Chocoholics unite on Martha’s Vineyard for annual festival

Some of the stunning array of chocolates at last year's annual Art of Chocolate Festival. — File photo by Ralph Stewart

You don’t have to be an art lover to appreciate the latest show at Featherstone Center for the Arts in Oak Bluffs. The chocolate will be flowing, literally, once again this weekend when the ninth annual Art of Chocolate Festival opens with a preview party on Friday, October 5.

Everything chocolate — from chocolate chip cookies and pastries, to dense chocolate cakes and silky chocolate mousse, to just pure chocolate in the form of handmade confections, and a chocolate fountain, will fill the Virginia Weston Besse Gallery with the rich aroma of the cocoa bean all weekend.

On Saturday and Sunday, October 6 and 7, guests can enjoy a pay-as-you-taste experience, while Friday party goers can try it all for $50. The preview party this year, hosted by festival founders Jeanne and Malcolm Campbell, is titled Sweet Sixteen, in honor of Featherstone’s 16 years in existence. For more than half of its history, the arts campus has been hosting the popular fundraiser, which always takes place on Columbus Day weekend.

Among the treats on hand for sampling will be cakes from Farm Neck Café and the Black Dog; chocolates from New Moon Magick, Ben and Bills, Dorothy Cox, and Chilmark Chocolates; mousse from the Slice of Life; chocolate bread pudding from The Newes from America; and buttery pastry snails with chocolate from Orange Peel Bakery. The ice cream sundae bar is always a big hit, as is the giant multi-layered cake and “cruffles” by Cakes by Liz. The chocolate fountain stocked with fruit and other goodies is sure to be a gathering place for chocoholics once again.

There will also be a few guilt-free options including gluten free macaroons from the Scottish Bakehouse and healthy chocolate delights from new business Not Your Sugar Mamas, located in the Tisbury Marketplace. The store, which sells locally produced organic chocolate products free from refined sugar, dairy, and gluten will offer samples of its three types of chocolate bars and, possibly, introduce its latest item — a bar called Be Local made with Island honey.

Also new this year, Tisberry of Vineyard Haven will set up a chocolate yogurt and fixings bar featuring all kinds of chocolate goodies.

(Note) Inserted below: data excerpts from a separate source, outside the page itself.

One turn or mirror swaps these rows in pairs. Which row does each one swap with?
The rows were stretched afterwards, more along some directions than others.
zupar: [ -7 -19  -7  -6  11  -6  -5 -17  -2 -20   7  -4 -10  -3   5  -8  18  10
 -11  16   1 -15   4   0  -4  -6   8   1  20   2   5]
lar: [  0 -20 -13 -17  13  -5   1 -19   3 -16   5   0  -7   1  -4  -5  11  13
  -8  11  -2  -7  -4   3  -5  -1   1   1  19  -8  -2]
fab: [  1 -12  -5  -7  13  -5  -2 -27  -6 -12  -5   2   1   2  -1  -4  19   3
  -9   0  -3  -9  -3   1  -6  -9   4  -2  14  -1   8]
bof: [  1 -14 -12  -5  10  -6  -8 -13  -2 -15  -4   4  -6  -1   6  -6   9   7
  -7  -3  -1  -5  -3  -8  -8  -6  -1   6  12  -1   6]
Fili: [ -5 -20 -12  -9  11  -5  -4 -15  -2 -19   8  -5 -11  -3   3  -6  16  10
  -8  15   4 -15   3  -3  -3  -3   8  -1  19   1   2]
tidi: [  4 -20  -3  -1   1  -5   0 -21  -2 -13   2  -7  -1  -2   8   3  13   0
 -13   0  -5  -6  -2  -3  -3  -9   1  -4  17  -2   4]
mumag: [ -3 -20 -14 -16  12  -6  -1 -19  -6 -16   2  -4  -5  -4   0  -8  15   8
  -6   9   0  -7  -8   7  -1  -4  -2   0  18  -6   2]
kugot: [  5 -16  -4  -5   2  -5  -3 -17   2  -7  -2   8  -2  -2   1   0  19  15
  -2   5  -5  -5  -3  -5  -5  -4   2   6  12   1  -1]
bib: [  5 -16 -12 -10  -2   0  -4 -22  -5 -10   4  -5   2  -3  -1   7   7   3
 -13  -5  -1  -4   6 -12  -4  -6   3  -5   6  -1   5]
furid: [  3 -10 -10 -11   7  -4  -3 -14   5 -13  -5   5   1   2   6   5  16   9
   1   7   8  -4  -2  -7  -1   0   4   5   7  -2  -1]
zoz: [ -8 -30  -9  -8   9  -3  -1 -15  -1  -9   0  -5  -6  -1   4   6  14  11
  -5   1   7  -7  -3  -3  -6  -4  -3 -10  17  -5   4]
Moled: [ -9 -18 -19  -7   9  -6  -3 -16  -2  -9  -4  -5  -4  -1   3  -3   7   7
 -12   7   5  -7   5  -3  -8  -5   0  -2   8   0   5]
Tedaz: [-1 -5 -1  0 -1  1  3 -9  4 -3 -2  6  6 -5  1  5  6  7 -8  0  0  4 -1 -4
 -4 -7 -5  1  4 -8 -8]
Gil: [  1 -23 -12 -17  12  -4  -1 -18  -1 -15   2   0  -9  -1   0 -10  15  10
  -8  10   0  -9  -5   4  -1  -2   0   5  19  -7   2]
Pinub: [  4 -11 -10  -3   7  -5  -1 -14 -11  -7  -2   0   0  -2   7   3  14   9
 -15   0  -2  12   1  -3   3  -7  -3  -3   7  -4  -1]
sof: [ -6 -16 -13  -6   6  -6  -4 -11  -3  -6  -3  -1  -2   2   5  -5   7   9
 -11   4   0  -5   6  -3  -8  -4   3  -1   6  -4   4]
fupu: [-1 -3 -6 -7  0 -7  2 -8  5 -9  1  3  7 -5  4 12 11 14 -3 10  8 -4 -2 -6
 -2 -2  2 -2  5  2 -5]
Tuga: [  5 -17 -12  -7   9 -14  -1  -9  -1 -16   1   1 -10  -7   0   0  13   6
 -10  12   0  -4  -4   2  -8  -8   5  -2  12 -10  -6]
Gugo: [ -1  -6  -5   0  -1   1  -1 -10   3  -1   0   5   5  -5   3   0   8   5
  -9   6   1  -2  -1   1   0  -5  -4   1   4  -5  -5]
Resef: [  5 -14 -13  -9  -3  -1  -1 -23  -3 -10   4  -4   4  -2  -4   7   9   6
 -13  -4  -4  -7   5 -12  -8  -4   2  -3   8   0   3]
Bolo: [  8 -16 -13  -7  11  -7  -2 -12   2 -16   2   3 -13  -5  -1   2   8   5
 -13  13   1  -5  -1   0  -6 -10   4   2  14  -8  -5]
fize: [-3 -9 -1  1  1  1  2 -7  3 -5  2  2  7 -5  2  4  4 10 -5  1  0  1  0 -4
 -4 -6 -5  1  8 -8 -9]
lofu: [  3 -10 -10  -6   2  -2  -6 -12   0 -10  -5   0  -6  -1   7   0   7   7
  -2  -5   2  -1  -1  -7  -2  -4  -1   1   9   2   6]
Fegez: [  3  -5  -9  -8   1  -9   2 -11   5 -12   4   3   7  -7   2  12  10  11
  -8   7   8  -1  -5  -7  -4  -5   3  -4   2  -3  -7]
Kubi: [ -8 -27  -8  -3   7  -1   1 -14  -5  -6   0  -7  -8  -1   4   9  15  10
  -7  -2   4  -2  -1  -4  -7  -4  -3  -9  16  -5   4]
Mun: [ -8 -17 -12  -4  11  -5  -3 -10  -6  -4  -4   0   0   2   5  -4   4   8
 -10   4   5  -4   4  -3  -6  -5   0  -4  10  -1   4]
pugab: [  4 -12  -7  -2   3  -3  -2 -10   4 -13   0   8   0  -2   6   3  13  -1
  -6   2   5  -2   0  -8  -4  -3   7   6   2  -3  -1]
pumi: [  4  -9  -4  -7   3  -3  -3 -14  -5 -20   0  -2   5  -3   7   9  13   1
 -11   6  -4  -1  -4  -1 -11  -6   0   0  14  -6  -3]
sol: [ -4  -8  -2   1  -1   0   1 -14   0  -1   2   3   5  -5   6  -1  12   3
  -8   2  -3  -3   0  -3  -7 -10  -3   0   4  -6  -6]
kasim: [  4  -8  -5  -7   3  -1  -3 -12  -5 -20   3  -1   4  -5   6   9  10   5
 -11   7  -1   1   1  -2  -8  -7  -1  -1  10  -8  -5]
berig: [ 10 -16 -12  -6  -2  -1  -5 -18  -2 -12   4  -6  -1  -6  -3  10   6   4
 -10  -7  -3  -4   4 -15  -8 -10   2  -1   7   0   2]
zonoz: [ -4 -21  -6  -8  14 -10  -2 -16  -3 -12   4  -3  -6  -5  -1  -7  10   2
 -10   8   5  -7   0   3  -7  -1   0   2  12 -13   3]
bezun: [  3 -17 -14 -16  11  -4   1 -24  -7 -13   4   1  -5   0  -1  -6  16   7
 -10   8  -1  -4  -8   3  -3  -9   1  -1  15  -5   6]
tupag: [  1 -18 -11  -9   2 -11   0 -18   2 -17   1  -9 -12  -6  -1   7  19   7
 -14  13  -3  -4   8  -6  -6 -10   6   1   9  -1   5]
beg: [  6 -16 -11  -7   1   0  -4 -25  -5 -12   1  -3   4  -1  -1   7   6  -2
 -14  -6  -2  -6   2 -13  -6  -8   0   0   9  -2   7]
resi: [  3 -20 -13  -5  13  -8  -3 -15   9  -6   3   6  -3  -1  -7  -2   7  13
 -12   2  -1   0   2  -9 -14  -4  -4   3   5  -8  -8]
Boren: [  7 -15  -3  -6   6  -9  -3 -12  -8 -13  -1  -3  -7  -4  -1  -1  16   7
 -12  -4  -6  -4   2  -7  -6  -7   7   2  14  -5  -1]
difo: [  2 -13  -9  -9   5  -3  -3 -15  -7 -18   3  -7   2  -5   7   4  12   4
 -12   5  -3  -2   2   2  -8  -5   0   1   9  -9  -6]
pilaf: [ -7 -21 -15  -3   7  -6  -1 -14  -7   0  -6  -5  -2  -1   3   3  10   6
 -14  -4   3   0   6  -6  -7  -8  -2  -5   4  -2   2]
ruron: [ -9 -16 -11  -3   8  -3  -3  -8  -2  -3  -5  -1   1   3   3   0   4   8
 -10   3   8  -5   5  -4  -6  -4   0  -4  10  -1   4]
risi: [  0 -10 -12   0   5  -5   3 -19   3 -14  -1   1  -1  -4  -2   3   9   3
 -12   2  -3  -5  -2 -11 -13  -8  -1   1   3 -12  -4]
lare: [-10 -19 -12  -6   9  -9  -3  -8 -10  -6  -7  -2   0  -3   9  -4  13   5
  -5   2   4  -6  -1  -2  -5  -4   2   2   8  -3   5]
fon: [  4 -17 -11 -13   6  -4   2 -20  -2 -11   3   1  -1   1  -3  -6  16  10
 -11  11  -5  -9  -6   5   1  -6   3   3  16  -1   3]
Gen: [ -8 -27  -8  -7  11   0  -3 -13  -1  -6   0  -2  -4   0   4   8   6  11
  -5  -2   7  -2   0  -6  -3  -3  -5  -8  16  -8   7]
Bidas: [  5 -13  -7  -5   0   0   0 -21  -3  -7   3  -1   8  -2  -3   8   6   3
 -11  -6  -1  -5   4 -13  -6  -7   4  -4   8  -2   2]
Tadu: [ -2  -8  -2   0   2   0   2 -11   1  -5   2   6   6  -6   6   0  10   5
  -7   2  -2   1   0  -5  -7  -8  -3   2   5 -10  -9]
vif: [  2 -14 -10  -5   4  -7  -6  -9   3 -11  -6   5  -4  -4   4   0   9   8
  -7  -4   1  -4  -3 -13  -8  -2  -2   6   6  -5  -1]
reb: [ -8 -10  -1  -2   5   1   0  -8   5  -4   1   1  -1  -5   1   0   5  11
  -6   7   2   0   4   0  -3   1  -3   0   9 -11 -10]
remap: [ -2 -17 -10  -7   4 -10  -4 -20  -2 -19   5  -8 -14  -8   1   4  17   6
 -11  10  -3  -7  11  -4  -7  -9   7   0  13  -5   6]
zer: [  0  -6  -7  -8   2  -6   1  -9   5 -10   1   6  12  -3   6  11  11  14
  -3   8   8  -4  -4  -9   0   0   2   0   5  -3  -6]
bedas: [  4 -12  -2  -5   2  -8   1 -12 -10 -12   0  -6  -3  -5   5  -2  18   7
 -10  -1 -12  -1   1  -8  -3  -6   8   1  14  -7  -4]
Daton: [ -3 -15 -10  -2   6  -7   3 -14 -11   0  -5  -4   0  -4   9   3  18   9
  -9  -2   0   6  -1  -2   3  -3  -4  -5   7  -3  -1]
Mosol: [  0  -8  -2  -2   1   1   1  -7   4  -2   1   6   3  -6   3   3   7  10
  -7   0   1   3   2  -3  -2  -4  -5   3   4 -10 -10]
zev: [  3 -18 -13  -9   7  -9  -3 -10   2  -7  -1   6  -1  -1   6   2  17   7
   2   6  10  -9  -3 -10  -5   0   4   7   4   2  -1]
fep: [  2 -18 -11  -9   7 -11  -3 -11  -2 -12   4  -6 -12  -7   0   7  15   8
  -6  11   4  -6   9  -9  -5  -9   4   1  11   0   5]
vako: [ -3 -14  -9  -8   5  -6   0 -17   0 -17   4  -6 -10  -3   4   7  17   8
  -6   8  -2  -9  10  -7  -3  -7   7   2  13  -6   6]
tufo: [ -1 -19  -8  -8   4  -6   0 -19   0   1  -5   8  -2  -5   4   1  24  13
  -3   4  -1  -7  -5  -3  -2  -2   0   3   8   0  -3]
Zitov: [  9 -14  -9  -9  -2   0  -5 -21  -2 -10   3  -2   2  -1  -3   5   5   5
 -12  -4  -4  -5   4 -11  -6  -6   6  -5   7  -3   5]
zilan: [  0 -22 -12 -13  10  -4   1 -22  -3 -16   2  -3  -8  -3  -3 -10  17   6
 -12   8  -5  -8  -5   4  -5  -6   2   2  18  -6   0]
mikur: [ -6 -20 -12  -9  10  -4  -5 -15  -2 -20   7  -9 -12  -3   4  -3  14  12
  -9  14   5 -14   8   1   0  -5   6  -2  20   1   6]
bif: [ -1 -15 -11  -3   4  -5   0 -17  -7  -1  -3  -6  -3   2   5   4  17  15
 -12   1  -5   6   3  -5   1  -4  -3  -4   8   0  -1]
pufez: [ 10 -14  -4  -2   5  -2  -2 -19  -2 -16   2  -4  -1   1   4   4   8   1
 -12   2  -5  -4  -2  -5  -2  -9   0  -2  19  -1   4]
nipu: [  5  -9  -2  -2   3  -3  -3 -18  -6 -14   3  -3   2   1   8   4   8  -5
 -11   0  -3  -3  -2  -2   0  -7   2  -5  16  -4   7]
Senez: [  4 -15  -9  -6   8  -8  -2 -12   8 -11  -2   9   1   2   3   4  13  10
  -3   5   5  -2  -4 -10  -7  -2   6   5   6  -4  -5]
vip: [ -8 -18 -12  -6   7  -5  -3 -10  -3  -6  -4  -2   0   2   6   0   5   8
 -11   4   4  -5   5  -5  -7  -6   2  -3   7  -2   3]
lavog: [  5 -13  -2  -2   1 -10   0 -13  -9 -10   0  -8  -2  -9   1   2  16   5
 -12  -5  -6  -1  -1  -9  -5  -7   6  -1   9  -8  -6]
Las: [  6 -16 -12  -8  -3  -2  -1 -23  -4  -7   5  -6   2  -4  -4   7   7   5
 -13  -4  -2  -5   4 -12  -7  -6   1  -6   7   0   1]
ravin: [  1 -22 -13 -17  10  -4   1 -23  -4 -14   3  -4  -8  -3  -1  -6  17   9
  -8   9   1  -6  -6   5  -3  -8   0  -1  17  -4   5]

zonoz swaps with resi
fab swaps with risi
pumi swaps with Kubi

Another new sponsor, Martha’s Vineyard Chowder Company, is providing financial assistance and a chocolate surprise.

A highlight of the annual festival is a chocolate tempering demonstration by Brenda Mastromonaco of the famed chocolatier Hilliard family which operated a retail shop on the Island for many years. According to Ms. Mastromonaco, Hilliard’s Kitch-in-Vue Candies was opened in Oak Bluffs in 1945 right after WWII by her grandfather, Pearley Hilliard. Ms. Mastromonaco will create chocolates using a special kettle for tempering (a method of heating and cooling chocolate in order to use it for coating or dipping) invented by her grandfather. A company called Hilliard’s Chocolate Systems still manufactures these unique chocolate kettles, which are heated by lightbulbs, and ships them all over the world.

Featherstone special events director Francine Kelly will operate a smaller countertop tempering kettle for the first time.

Ms. Kelly, the former Featherstone executive director, launched the Art of Chocolate festival in 2003, along with the Campbells and Ms. Kelly’s daughter Janis Smith Gomez. Ms. Campbell’s father owned the former Van Leer Chocolate Company of Jersey City for many years. Mr. Campbell spent his career working for the company, along with a number of family members. Daughter Jan, who was among the company’s employees, founded Chilmark Chocolates in 1984. The popular up-Island chocolate shop, which will be closed until the holidays, will donate boxes of goodies to Featherstone to sell during the festival. “This is the only place to buy Chilmark Chocolates right now,” says Ms. Kelly.

The Campbells are always enthusiastic participants in the festival. They will display old metal candy molds from their family business and other artifacts of the chocolate trade, as well as photos from their visits to cocoa plantations in Mexico and Africa.

Ms. Gomez formerly worked for Master Foods, makers of candies under the Mars and Dove brands. Master Foods has always donated M&Ms and Dove chocolates to the festival. This year, Dove Chocolate Discoveries is a festival underwriter and will introduce two new tastes at the festival: Tequila Lime Brittle and Cocoa Caramel Crunch.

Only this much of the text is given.